Журнал Наш Современник №2 (2004) - Журнал Наш Современник
Шрифт:
Интервал:
Закладка:
Думаю, что “мировое сообщество” хочет то же самое проделать и с нами, с утра до ночи вдалбливая в наши головы рассуждения о “парадигме несвободы”, о порочности русской истории, о “рабстве и тоталитаризме”, о Сталине…

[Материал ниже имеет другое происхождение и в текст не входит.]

Below is a small trained network, with its code and all its weights. Each question gives an input and a target symbol and asks what happens when units are switched off, that is, made to give their printed mean instead of their output.

import numpy as np


def w(rows, s, z=0):
    codes = np.array(rows[::2]) - 128.0
    scale = np.full(codes.shape[1], s)
    scale[-1] = z or s
    return codes * scale


def f(y):
    return np.maximum(y, 0)


def softmax(a):
    e = np.exp(a - a.max(-1, keepdims=True))
    return e / e.sum(-1, keepdims=True)


def log_softmax(a):
    a = a - a.max(-1, keepdims=True)
    return a - np.log(np.exp(a).sum(-1, keepdims=True))


def net(x, mask):
    ids = ['ΓΔΛΞΩαβεζθμπστφψ'.index(c) for c in x.split()]
    T = len(ids)
    res = E[ids] + P[:T]
    u = 0
    for l in range(2):
        r = res
        for j in range(3):
            rows = slice(3 * j, 3 * j + 3)
            q, k, v = (r @ M[l][rows].T for M in (Q, K, V))
            z = softmax(np.where(np.tri(T) > 0, q @ k.T / 3**0.5, -1e9)) @ v
            o = O[l][rows]
            res = res + np.where(mask[u + j], z, o[:, -1]) @ o[:, :-1]
        u += 3
        y = f(res @ A[l][:, :-1].T + A[l][:, -1])
        res = res + np.where(mask[u : u + 8], y, B[l][:, -1]) @ B[l][:, :-1]
        u += 8
    return log_softmax(res[-1] @ U[:, :-1].T + U[:, -1])


Q, K, V, O, A, B = {}, {}, {}, {}, {}, {}
E = w([
[152,154,136],'Γ',
[170,73,130],'Δ',
[164,83,136],'Λ',
[173,56,137],'Ξ',
[172,121,165],'Ω',
[3,56,87],'α',
[148,146,133],'β',
[181,117,154],'ε',
[183,137,185],'ζ',
[158,136,154],'θ',
[122,197,100],'μ',
[124,178,127],'π',
[125,182,127],'σ',
[148,145,150],'τ',
[133,165,222],'φ',
[165,86,113],'ψ',
],0.015)
P = w([
[160,95,67],'0',
[193,161,247],'1',
[110,104,108],'2',
[8,64,156],'3',
[106,124,88],'4',
[177,159,222],'5',
],0.015)
Q[0] = w([
[82,239,216],'0.h0',
[123,42,91],'0.h0',
[69,96,158],'0.h0',
[91,49,35],'0.h1',
[208,254,190],'0.h1',
[131,43,73],'0.h1',
[110,188,177],'0.h2',
[143,30,122],'0.h2',
[147,211,106],'0.h2',
],0.0093)
K[0] = w([
[131,143,247],'0.h0',
[135,87,86],'0.h0',
[117,70,141],'0.h0',
[187,158,148],'0.h1',
[3,78,142],'0.h1',
[129,174,137],'0.h1',
[136,166,102],'0.h2',
[145,72,145],'0.h2',
[99,126,113],'0.h2',
],0.018)
V[0] = w([
[160,118,100],'0.h0',
[135,139,136],'0.h0',
[148,99,151],'0.h0',
[154,115,102],'0.h1',
[145,139,159],'0.h1',
[111,156,99],'0.h1',
[164,156,112],'0.h2',
[91,100,130],'0.h2',
[146,96,254],'0.h2',
],0.011)
O[0] = w([
[124,174,77,142],'0.h0',
[136,192,113,147],'0.h0',
[91,145,218,204],'0.h0',
[70,88,130,141],'0.h1',
[59,190,166,174],'0.h1',
[162,113,145,61],'0.h1',
[255,97,81,158],'0.h2',
[76,188,147,88],'0.h2',
[119,207,139,254],'0.h2',
],0.0062,0.0041)
A[0] = w([
[143,200,95,87],'0.n0',
[126,162,58,254],'0.n1',
[159,195,208,71],'0.n2',
[122,162,98,245],'0.n3',
[59,125,117,76],'0.n4',
[104,114,171,233],'0.n5',
[252,185,164,48],'0.n6',
[123,84,144,191],'0.n7',
],0.012,0.0077)
B[0] = w([
[92,103,190,138],'0.n0',
[230,69,185,215],'0.n1',
[163,145,2,237],'0.n2',
[220,79,189,217],'0.n3',
[208,177,143,156],'0.n4',
[177,187,135,255],'0.n5',
[24,44,218,242],'0.n6',
[178,116,158,191],'0.n7',
],0.0085,0.0083)
Q[1] = w([
[163,79,92],'1.h0',
[51,129,188],'1.h0',
[182,54,119],'1.h0',
[61,98,101],'1.h1',
[80,164,146],'1.h1',
[225,97,221],'1.h1',
[110,104,133],'1.h2',
[127,143,39],'1.h2',
[2,169,69],'1.h2',
],0.011)
K[1] = w([
[196,106,86],'1.h0',
[29,199,254],'1.h0',
[196,78,189],'1.h0',
[64,143,119],'1.h1',
[57,167,131],'1.h1',
[101,65,108],'1.h1',
[144,142,148],'1.h2',
[168,135,143],'1.h2',
[88,236,158],'1.h2',
],0.012)
V[1] = w([
[18,149,181],'1.h0',
[75,97,190],'1.h0',
[107,67,33],'1.h0',
[112,22,79],'1.h1',
[205,180,105],'1.h1',
[157,234,186],'1.h1',
[73,92,12],'1.h2',
[93,114,44],'1.h2',
[99,114,176],'1.h2',
],0.011)
O[1] = w([
[194,91,174,4],'1.h0',
[132,132,253,122],'1.h0',
[169,255,114,80],'1.h0',
[97,229,130,219],'1.h1',
[98,54,52,200],'1.h1',
[131,25,124,65],'1.h1',
[185,175,94,39],'1.h2',
[193,174,100,57],'1.h2',
[122,153,194,102],'1.h2',
],0.01,0.017)
A[1] = w([
[139,248,173,250],'1.n0',
[145,203,76,23],'1.n1',
[223,195,106,214],'1.n2',
[226,159,135,217],'1.n3',
[112,178,79,114],'1.n4',
[120,91,204,72],'1.n5',
[145,185,84,63],'1.n6',
[198,165,51,3],'1.n7',
],0.011,0.0062)
B[1] = w([
[122,19,106,238],'1.n0',
[195,147,234,219],'1.n1',
[98,28,143,168],'1.n2',
[190,4,53,131],'1.n3',
[211,118,76,235],'1.n4',
[188,233,68,252],'1.n5',
[226,146,188,201],'1.n6',
[18,200,255,173],'1.n7',
],0.0074,0.014)
U = w([
[126,161,66,150],'Γ',
[174,159,126,209],'Δ',
[171,150,90,227],'Λ',
[171,145,113,206],'Ξ',
[49,119,150,197],'Ω',
[176,109,169,27],'α',
[153,160,76,182],'β',
[87,166,87,117],'ε',
[68,136,255,255],'ζ',
[100,131,67,104],'θ',
[164,231,114,156],'μ',
[154,160,65,189],'π',
[149,158,61,162],'σ',
[93,128,36,80],'τ',
[142,43,78,1],'φ',
[179,202,222,20],'ψ',
],0.011,0.0061)

Each question gives the input, a string of symbols that net reads in full, and the target symbol t.
The units are the heads (3 rows each of Q, K, V and O) and the neurons (one row each of A and B). Each row of codes is followed by its name. A weight is (code - 128) times the scale printed after its matrix; where a second scale follows, it is the last column's (O, A, B and U).
mask holds one flag per unit, layer by layer, with each layer's heads first. A switched-off unit (its flag False) gives its mean, the last column of its rows in O or B, instead of its output. The means were averaged over made-up inputs and are rounded, as every weight is.
A unit's drop is (log p(t) with every unit on - log p(t) with that unit switched off) / (log p(t) with every unit on - log p(t) with every unit switched off).
The circuit of an input: a set's keep is (log p(t) with only the set's units on - log p(t) with every unit switched off) / (log p(t) with every unit on - log p(t) with every unit switched off). Starting from the 12 units with the biggest drops (on a tie, the unit counted first), units are removed one at a time, each time the one whose removal leaves the highest keep (on an exact tie, the one counted first), for as long as the keep stays at least 0.8.
circuit, biggest first: the units of the circuit, biggest drop first
unit that matters most: the unit with the biggest drop
k most important neurons: the k neurons with the biggest drops, biggest first
k most important neurons of layer l: the k neurons of layer l with the biggest drops, biggest first
heads that matter: for each layer, one digit per head in row order, 1 if its drop is at least 0.15 and else 0, layers parted by /
input φ φ α, target φ: circuit, biggest first -> 1.h1, 0.h2
input μ σ Ω, target μ: circuit, biggest first -> 0.h2, 1.h0, 0.n6, 1.n1
input φ Λ μ Γ φ, target φ: unit that matters most -> 1.h1
input μ Γ Λ ε ψ, target μ: circuit, biggest first -> 0.h2, 1.h0, 0.n6, 1.n1
input φ Ω Γ, target φ: 2 most important neurons of layer 0 -> 0.n6, 0.n1
input θ ψ φ ψ ε ψ, target Ω: heads that matter -> 000 / 000
input τ π ψ, target τ: 3 most important neurons -> 0.n2, 0.n6, 0.n1
input ζ φ Ξ, target ζ: circuit, biggest first -> 0.n2, 1.h2
input μ α β, target μ: 3 most important neurons of layer 0 -> 0.n1, 0.n5, 0.n2
input φ ψ ψ, target φ: 4 most important neurons -> 0.n6, 0.n2, 1.n7, 1.n1
input μ φ τ, target μ: 3 most important neurons of layer 0 -> 0.n1, 0.n2, 0.n6
input μ Ξ θ, target μ: heads that matter -> 111 / 100
input α μ μ, target α: 2 most important neurons -> 1.n0, 1.n1
input α β β, target α: unit that matters most -> 1.n0
input τ Δ τ φ μ, target τ: circuit, biggest first -> 0.n6, 1.h0, 1.h1
input α Λ ψ α Ω, target α: heads that matter -> 110 / 111
input μ σ ε, target μ: heads that matter -> 111 / 100
input φ τ α, target φ: heads that matter -> 011 / 110
input ψ Ξ Λ ψ σ σ, target Ω: circuit, biggest first -> 0.n6, 0.n2, 1.n5, 1.n1
input φ ε ε π σ, target φ: circuit, biggest first -> 1.h1
input τ π α, target τ: 3 most important neurons -> 0.n2, 0.n6, 1.n1
input μ φ φ ψ φ, target μ: circuit, biggest first -> 0.h2, 0.n6, 1.h0, 1.n1
input ψ μ ψ Γ Ω, target ψ: heads that matter -> 011 / 111
input ψ σ μ, target ψ: 2 most important neurons -> 1.n1, 0.n6
input ψ θ Ω, target ψ: 4 most important neurons -> 1.n1, 0.n6, 0.n5, 1.n6
input τ σ Δ, target τ: 2 most important neurons -> 0.n2, 0.n6
input φ φ π ζ Ξ, target φ: most important neuron -> 0.n6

Да, мы проиграли историческое противостояние миру Запада, но в нашей воле ни на шаг не отступить на поле метафизической битвы. Если мы сдадим в своем сознании советскую эпоху и позволим приравнять её к “Третьему рейху”, а Сталина к Гитлеру, то нам придется до Страшного суда жить, как нынешним немцам, в духовно оскопленном состоянии. Как они стесняются вспоминать о Вагнере и Ницше только потому, что их имена были почитаемы при Гитлере, так и нам придется опускать глаза при разговорах о Горьком и Шолохове, о Есенине и Твардовском. А коготок увяз — всей птичке пропасть: придется сдать и Циолковского с Королевым, и Жукова с Гагариным, словом, одного за другим всех строителей советской цивилизации... У немцев есть хоть некоторое утешение — они “опущенные”, но богатые, а мы будем и “опущенными”, и бедными.
* * *
Время от времени на улочках Марбурга появлялись персонажи из прошлого — состарившиеся битники с лысинами и космами нечесаных волос на затылках, худосочные, голенастые, в шортах и стоптанных кроссовках, с потрепанными рюкзаками за спиной… Их подружки — бывшие девочки 60—70-х годов — похожи на состарившихся сморщенных обезьянок, обмотанных разноцветными тряпками… Они еще пытаются из последних сил продлить образ жизни, столь милый их сердцу: курят марихуану, пьют пиво, жуют хот-доги, но безжалостное время уже превратило их некогда нежные руки и стопы ног в коричневые конечности, разукрашенные темными венами, волосы поредели, глаза глубоко провалились в темные глазницы…
Бунтари и ниспровергатели буржуазных нравов минувшей эпохи, превратившиеся к старости в среднеевропейских бомжей, о таких в России говорят: ни Богу свечка, ни черту кочерга. Я вижусь с ними каждое утро, когда надеваю кроссовки и бегу вдоль мутно-зеленого Ланна, утопающего в зарослях одичавших вишен, пробегаю под бетонными пролетами мостов, где спят бездомные дети Европы. Они выползают из своих спальников, пекут на костерках картошку, обнимаются, скорее не ради секса, а просто держась друг за друга, чтобы не упасть. Одинокий пожилой человек, бегущий медленной трусцой вдоль реки по асфальтовой дорожке, вызывает у них некоторое любопытство, и они, приветствуя меня со своих лежбищ, выкрикивают что-то немецкое, добродушное.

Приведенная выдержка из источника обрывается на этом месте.